Art Review
“Teen Paranormal Romance”
Through January 17, 2014. 11 a.m.-5 p.m. Tuesdays, Wednesdays, Fridays, Saturdays; 11 a.m.-8 p.m. Thursdays. $5; Free for members. The Atlanta Contemporary Art Center, 535 Means Street, NW. 404-688-1970, www.thecontemporary.org
Bottom line: This group show on the surreal contours of the teenage experience is a mixed bag.
In the gap between the departure of the Atlanta Contemporary Art Center curator Stuart Horodner and the recent announcement of new curator Daniel Fuller, the Contemporary has installed an exhibition organized by well-regarded curator Hamza Walker of the University of Chicago’s Renaissance Society.
Called “Teen Paranormal Romance,” the show name checks the young adult fiction and film genre of works like “The Hunger Games,” “Twilight,” “True Blood” and Harry Potter, that blend teen protagonists and vampires, werewolves, science fiction and sorcery. That supernatural genre reflects — writ large — the intense feelings of rage, desire, rivalry and misunderstanding that can define the teenage years. Something about death matches and blood-sucking somehow seems to fit the teenage experience with its extreme cliques and burgeoning sexuality. Walker has chosen fertile ground to sow here.
Walker’s group show thus seems apropos in a cultural moment when both teenagers and the supernatural seem very much in vogue and in some instances “Teen Paranormal Romance” succeeds very well. But just as often the show delivers bloodless, oblique work that feels awkwardly wedged into the curator’s theme.

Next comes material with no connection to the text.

What can hang from each mark
Q658: Q310 Q627
Q452: Q658
Q634: Q83 Q658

In a group show blending video, sculpture, installation and photography, artists take a variety of different tacks in rendering the heightened sensibility of the teenage moment.`
Anna K.E.’s ”Lucky Weekend” is an interesting distillation of the teenage obsession with fashion and how it can mark one as a member of a specific subculture. On one side of a large wooden facade anchored to the floor with wooden supports hang outfits that suggest certain teen movie archetypes: the artist, the preppy, the raver. On the other side is an abstract artwork in tile that suggests the banal, institutional murals that line high school hallways. Artist Kathryn Andrews’ “Friends and Lovers” shows a similar desire to convey the institutional, sterile, regimented aspects of teenagers’ lives. Her chain-link paddock takes up a large portion of the gallery space, and suggests the fenced off space of a prison yard or high school courtyard. Inside the fence two grinning black bears painted on white concrete walls suggest the ways escape and pleasure can be found even inside confining circumstances.
The paranormal component might not come through in this cerebral group exhibition, even if the show does convey some of the features of the teenage years, specifically the tension between liberation and entrapment and a world of school and rules vying with the abandonment of sex and drinking. Atlanta artist Jill Frank presents a single photograph of a teenager who, based on cues in the image—swimsuit, metal motel balcony and Mardi Gras beads—is enjoying a Spring Break bacchanal. In a strangely elegant, ecstatic gesture, the kid raises a length of rubber tubing to his lips. “Bong” shows what might be, to an outsider, a slightly strange, mysterious gesture and conveys something of the surreal teen experience Walker is after.
The best works in the show play with that sense of confusion and perhaps, a certain fear factor felt by non-teenagers provoked by the very idea of these libidinal, free, exploratory creatures. In the thrillingly hypnotic, surreal video work “Even Pricks” by British artist Ed Atkins—worth the price of admission—a human thumb is the star of this bizarre, sexually suggestive work with the credit sequences of TV reality competition shows. In some ways there is the inference that teenagers, with their close-to-the-surface emotions, sex drives and sense of discovery are the extraterrestrials among us, feared and unknown.